Прежде чем он успевает придумать причину, по которой нам надо выждать еще некоторое время, я поднимаюсь по трем бетонным ступенькам и стучу в дверь.

Внутри слышны торопливые шаги. Потом занавеска на окне слева от нас отодвигается и к стеклу приникает темный силуэт – кто-то смотрит наружу. Я не успеваю рассмотреть, кто это, как занавеска опускается.

– Кто там? – доносится до нас приглушенный женский голос.

– Полиция, – властно и уверенно произносит Шон. – Пожалуйста, откройте, мэм. Я покажу вам свое удостоверение личности.

Через несколько мгновений щелкает замок, и дверь приоткрывается на ширину цепочки. Шон открывает бумажник и подносит бляху к щели в дверном проеме.

– Детектив-сержант Шон Риган, мэм. Отдел по расследованию убийств, Управление полиции Нового Орлеана. Вы Эванджелина Питре?

– Может быть.

– Я был другом вашего отца.

– Я вас не помню. Что вам угодно?

– Вы Эванджелина Питре?

– Да. В чем дело?

– Речь идет об убийстве вашего отца.

Пауза.

– Я уже разговаривала с несколькими детективами. И с ФБР тоже.

– Мне это известно, мэм. Но мы очень серьезно относимся к смерти коллеги. Нам необходимо еще раз побеседовать с вами.

– В таком случае…

Дверь закрывается, но вот изнутри доносится короткий лязг, и она распахивается вновь, открывая лицо, уже знакомое мне по фотографии, которую я рассматривала при свете лампочки в автомобиле, пока мы ехали сюда. Эванджелина Питре в жизни выглядит старше, чем на снимке. И хотя по тому, как ее зовут, можно заключить, что она принадлежит к каджунам, в ее жилах, очевидно, течет и кровь горцев. Темные глаза и волосы Эванджелины контрастируют с бледной кожей, а худощавая фигура наводит на мысль о дистрофии. Ее гладкие волосы свисают неопрятными прядями, как если бы их давно не мыли, а на шее виднеется фиолетовый синяк от засоса.

– Прошу прощения, – говорит она. – С тех пор как это случилось, я превратилась в параноика. Чем я могу помочь?

– Можно войти? – спрашивает Шон.

– Это займет много времени?

– Возможно. Надеюсь, вы понимаете, что мы ищем серийного убийцу.

– Так пишут в газетах. – Питре с сомнением оглядывается через плечо, словно не хочет, чтобы мы видели, в какой нищете и убожестве она живет. – Вам действительно нужно входить ко мне?

– Мы предпочли бы поговорить внутри. Вы же знаете, какими любопытными бывают люди.

В ее глазах на мгновение вспыхивает ненависть. Эванджелина Питре явно не ладит с соседями.

– Ну хорошо, – наконец соглашается она. – Входите.

Она отступает на шаг в сторону, давая нам возможность войти.

Передняя дверь открывается прямо в гостиную. Я видела много подобных жилищ в Новом Орлеане. Дверь на противоположной стене гостиной ведет в кухню. Через нее видны застекленные двери, которые выходят на зацементированный дворик снаружи. Справа от меня тянется коридор, ведущий к нескольким спальням (самое большее, трем) и к ванной в конце холла.

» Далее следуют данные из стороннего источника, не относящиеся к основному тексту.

Rows are points. To make a cloud, some directions were put in groups of two or more. Within a group, all points are equally far from the middle, so they leave a hole (a ring in 2 directions, a hollow ball in 3). The other directions are filled evenly. Then the cloud was stretched, turned, moved and blurred a little. How many holes are there, and how many directions does each take, smallest first?

Cloud (21 x 3):
[[-3.7 -2.0 -4.8]
 [-4.3 -1.4  6.8]
 [ 0.7 -5.0  0.2]
 [-6.7 -0.8 -1.6]
 [-6.0  2.5  1.6]
 [-3.0 -3.3 -2.9]
 [-5.2  3.2  2.0]
 [-6.2  0.3  2.3]
 [-2.9 -6.5  3.6]
 [-6.0 -1.6  2.2]
 [ 4.0 -0.1  5.4]
 [-4.7 -4.2  2.9]
 [-6.5  1.3  1.2]
 [-6.7 -0.4 -0.9]
 [-5.6 -1.1 -4.7]
 [ 0.3  4.9  0.6]
 [ 2.7  1.7 -1.1]
 [-4.7 -4.4  1.7]
 [ 1.6  4.3 -2.8]
 [-4.5 -4.7  2.8]
 [ 0.1  0.1 -6.1]]
Holes: 1 (2)

Cloud:
[[ 4.8 -6.7  0.9  1.8]
 [ 5.8 -3.5 -2.7  1.9]
 [-4.9 -3.3  1.3  2.5]
 [-3.9  0.6  2.7  5.6]
 [ 3.2  0.1  4.8  6.7]
 [-2.9  2.8 -2.0  0.8]
 [ 4.6 -0.7  5.7  4.0]
 [ 2.1  2.4  2.9  5.9]
 [-3.6 -2.9  1.3  6.8]
 [ 3.0 -2.3  5.5  0.9]
 [ 5.9 -4.5 -2.2 -1.1]
 [ 4.5  0.0  5.6  1.6]
 [-0.9 -2.0 -4.0 -4.4]
 [ 4.2 -4.4 -2.5 -3.5]
 [-4.1  2.5  2.0  3.2]
 [ 2.4 -3.6  3.3  7.8]
 [ 2.8 -5.8  0.2  6.7]
 [ 1.5  1.9  2.2 -3.6]
 [-0.4  3.1  1.1  5.0]
 [ 5.2  1.1  4.9  2.7]
 [-0.5 -5.2 -2.5  6.2]
 [-1.9  1.4  3.0  6.7]
 [ 0.4  3.0  1.2  5.2]
 [-1.4  1.7  2.9  6.7]
 [ 1.4 -1.1  4.1  8.0]
 [ 5.8 -5.4 -2.0 -0.4]
 [ 1.3  1.5 -2.5  3.6]]
Holes: 2 (2, 2)

Cloud:
[[-4.4 -1.0 -1.6  1.5 -5.0  4.4  0.4 -4.1]
 [ 1.0  7.3 -2.0 -5.1 -0.1  1.3 -2.0  0.1]
 [-0.6  3.6  6.5  0.1  2.3  5.4  2.1 -3.4]
 [ 5.6  3.2  0.8  1.0 -0.5  4.8  5.5 -0.2]
 [ 1.6  1.3 -2.5  9.5 -1.4  1.9 -4.9 -3.4]
 [ 8.7 -3.9 -4.5 -1.0  1.0  1.3 -2.6 -3.3]
 [-3.6  0.6  0.9 -9.5 -4.4 -2.5  5.5 -2.3]
 [-0.4 -6.4  1.2  1.9  1.1  6.9 -0.4  3.1]
 [-6.1  6.3  4.0  2.2  1.5  0.0  2.8  2.8]
 [-7.0 -0.2 -1.6 -1.1 -1.7  1.1  3.9  0.9]
 [ 4.0 -7.2 -7.1  2.6  0.1 -0.1  1.2  1.3]
 [ 5.7  0.1  0.9  4.9  1.0 -4.1  3.4  0.0]
 [-0.8  1.4 -0.9 -8.5  2.4 -3.4  3.9  2.4]
 [-1.4  8.9 -1.1  2.7  4.2 -3.1  3.2  0.7]
 [ 3.7 -2.1 -0.9 -1.7  6.1 -1.8 -3.2  4.5]
 [ 5.4  1.1 -4.1  6.3 -2.1  3.6 -2.6  2.6]
 [-2.5  8.8  2.2 -1.0  2.8 -2.7 -0.8  0.1]
 [-1.0 -3.1  1.5 -1.1  2.4 -1.9  3.9  7.1]
 [-4.6  6.0  3.3 -0.7 -4.4 -3.4  2.2 -0.4]
 [ 0.3  3.5 -5.8 -2.5  5.3 -4.6 -0.6  3.2]
 [-0.6  6.0 -0.7  3.1 -2.1  1.1  5.6 -5.8]
 [ 3.8 -6.7 -3.7  4.3  1.2  2.7  4.6 -1.7]
 [-1.8  1.4 -2.6  8.0 -1.8 -1.1 -3.6 -4.3]
 [-1.1 -4.1  3.5  1.3 -0.5  7.2  1.9  1.4]
 [-1.8  5.0 -1.0  9.1 -0.9 -3.3  0.4 -1.9]
 [ 5.2  5.2 -3.6  0.6 -3.1  3.2 -1.0 -0.4]
 [-2.7  2.6 -1.8 -2.3 -4.3 -5.9  1.0  2.5]
 [-3.2 -2.1  3.1 -3.8 -1.8 -3.8  3.4 -6.4]
 [ 0.6  6.8  0.3 -2.6 -1.0  5.2  5.8 -5.1]
 [-2.4  3.3  6.1 -3.0 -1.5  5.2 -1.2 -8.0]
 [ 8.2 -4.2 -1.6  0.7 -0.1  1.9 -2.8 -8.6]
 [ 5.7 -0.1 -2.0  3.4  1.5 -6.5  1.3  0.7]
 [-0.4  2.4 -6.2  1.3  3.9  3.6 -3.4 -1.1]
 [ 8.0 -3.9 -2.8 -1.5 -2.4 -2.6 -3.6 -6.7]
 [-0.6  2.4 -2.6  7.4  3.9  5.5  1.1 -4.1]
 [ 4.4  0.1  2.1  3.1 -6.1  2.6 -5.7 -7.4]
 [ 1.8 -2.9  0.9 -5.1 -2.2 -3.3  0.3  3.5]
 [ 5.4 -3.5 -1.5  6.7  5.0  5.0 -1.6 -4.2]
 [ 7.0 -0.1 -4.4 -1.9  0.6 -5.5 -0.3 -1.4]
 [-2.3  1.9  0.5  0.0  2.8  6.7 -1.6 -4.7]
 [-6.1  1.1  1.4  5.0  3.1  2.5 -3.6 -1.6]
 [-4.9  2.7  0.7  0.1 -4.5 -2.5  5.5 -3.2]
 [-7.1  1.3 -2.3 -0.6  3.6  2.1  3.9  3.0]
 [ 2.4 -0.9  0.3 -6.2  3.1 -3.4 -0.9  3.6]
 [ 0.3 -7.3 -0.8  1.8  5.4 -0.5 -5.4  2.3]
 [-0.2 -1.5 -5.3 -3.2 -4.4 -1.4  6.2 -3.5]
 [-0.6  1.4 -2.4  3.9 -5.9  4.0  1.7  3.9]
 [ 2.5 -2.1 -3.4  0.8 -0.9 -5.5 -1.9 -8.3]
 [-5.1  0.2  0.8  0.8  5.9 -4.9 -1.9 -2.3]
 [ 7.5  0.6  0.1 -7.2  1.2  1.6  0.2 -0.1]
 [ 2.2 -4.0  2.5  2.3  6.5  1.9 -5.4 -0.9]
 [ 3.4  2.1  5.8 -2.3 -0.1  0.7 -4.7  0.7]
 [ 2.6  1.2 -0.5 -0.6 -2.5 -7.4  4.6 -1.8]
 [-0.4 -2.7 -7.1  6.7  1.8 -4.2 -2.7 -2.9]
 [-4.3  1.0 -1.3 -0.6  2.4  3.4 -4.3 -3.2]
 [-3.3  4.2  0.4  4.0 -3.5 -3.3  3.7 -4.4]
 [-1.8  2.8  5.9  7.3 -1.1  0.4 -2.2  1.7]
 [ 4.7  3.7  0.0  5.0 -3.4  2.6  3.2  2.3]
 [-1.7  1.1  7.5  3.0  0.5  3.6  2.6  1.6]
 [ 5.8 -0.5 -4.0  1.6 -2.5  7.4 -2.3 -4.8]
 [-0.2  2.9 -8.4  4.4 -0.9 -0.3  2.2  4.0]
 [ 0.8 -2.7  4.8  7.7 -1.8  3.1  1.4 -2.6]
 [ 2.1  3.3 -2.8  5.5  5.3  3.4 -5.5  3.8]
 [ 3.6  0.3  4.7  3.0 -4.6  0.4  3.7  0.3]
 [ 7.2 -0.7 -5.6 -5.7 -1.3 -3.9  0.1 -3.4]
 [-0.1  4.6  2.7 -1.6  0.9  2.4 -6.7 -4.5]
 [-5.0 -1.1 -5.0 -2.2  5.2  1.4  1.2  0.9]
 [ 5.8 -2.2 -1.0 -4.9  1.2  3.2  6.1 -5.2]
 [-4.9 -2.3 -4.8  7.6 -1.1  1.7  0.0 -2.0]
 [ 0.6  2.7 -5.8  3.4  4.1  3.8 -4.4 -0.1]
 [ 3.8  2.0  7.8 -3.9  2.1  2.9  0.6 -7.8]
 [ 5.5 -0.9  1.7 -3.6  1.6  5.4  5.3 -6.0]
 [-0.2  3.3  0.4 -2.2  6.0 -4.8  5.6 -3.7]
 [-0.1 -1.8 -6.2  3.0 -0.5 -2.7 -1.7 -6.9]
 [ 5.2 -4.5 -4.1  0.2  3.8  3.8  4.3 -0.7]
 [-6.7  0.4  1.4 -1.5 -1.3 -1.5  3.5 -4.0]
 [ 5.0  1.0  3.1 -9.0  0.4  2.2  3.3  0.0]
 [-4.4  1.6 -1.7 -4.8  4.0 -1.5  5.9  2.2]
 [ 4.5 -2.9  1.5  3.2 -0.3  0.2  5.2 -5.7]
 [-1.7 -2.5 -1.2 -0.5  6.0 -5.3 -5.0  0.6]
 [ 0.8 -0.4  7.4  3.5 -1.7  0.1  1.8  0.5]
 [ 0.0  1.0 -6.4  1.8  1.5  0.6 -0.5 -7.7]
 [ 2.6 -6.0  1.9 -6.2 -5.4  4.3  1.4 -2.5]
 [ 4.2 -3.0 -7.6 -3.2 -0.2 -1.2  3.6 -1.6]
 [ 5.2  6.0  3.5 -2.9  0.6  2.8  1.8  0.5]
 [ 2.4  2.7 -0.8 -0.9  2.4 -5.9  3.9 -8.0]
 [ 4.1  0.7  0.8 -2.7 -9.5  4.2 -1.4 -0.9]]
Holes: 3 (2, 2, 3)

В гостиной в глаза сразу же бросается обитый цветастым гобеленом уголок, состоящий из маленького диванчика для двух человек и раскладной софы, превращающейся по ночам в спальное ложе. Уголок выглядит так, словно был куплен в магазине для бережливых. Софа стоит у стены напротив входной двери, а перед ней расположился прямоугольный кофейный столик. Диванчик типа «любовное гнездышко» повернут к левой стене, у которой стоит старенький телевизор, транслирующий передачу «Магазин на диване». Перед телевизором приткнулось раскладное кресло, а у стены позади себя я обнаруживаю старый комод с зеркалом. В воздухе лениво висят клубы сигаретного дыма. Проследив, откуда они поднимаются, я вижу на полу рядом с креслом пепельницу, в которой дымится недокуренная сигарета.

Эванджелина Питре еще ни разу не повернулась к нам спиной. Она попятилась в гостиную, потом скрестила руки на груди и продолжала медленно отступать к софе, мимоходом обогнув кофейный столик и даже не опустив на него глаз. Она или выросла в этом доме, или прожила здесь достаточно долгое время.

– Присядете? – предлагает она.

– Благодарю вас, – отвечает Шон.

Он разворачивает кресло лицом к софе и усаживается в него. Я, едва сдерживая любопытство, опускаюсь на краешек диванчика и кладу сумочку на колени. Эванджелина Питре сгибает колени и садится на софу, как птичка, готовая в любую секунду вспорхнуть.

– Мисс Питре, – начинает Шон, – мы бы хотели…

– Энджи, – перебивает она. – Зовите меня Энджи.

Шон улыбается ей своей самой обворожительной улыбкой, но его голос сохраняет сугубую официальность.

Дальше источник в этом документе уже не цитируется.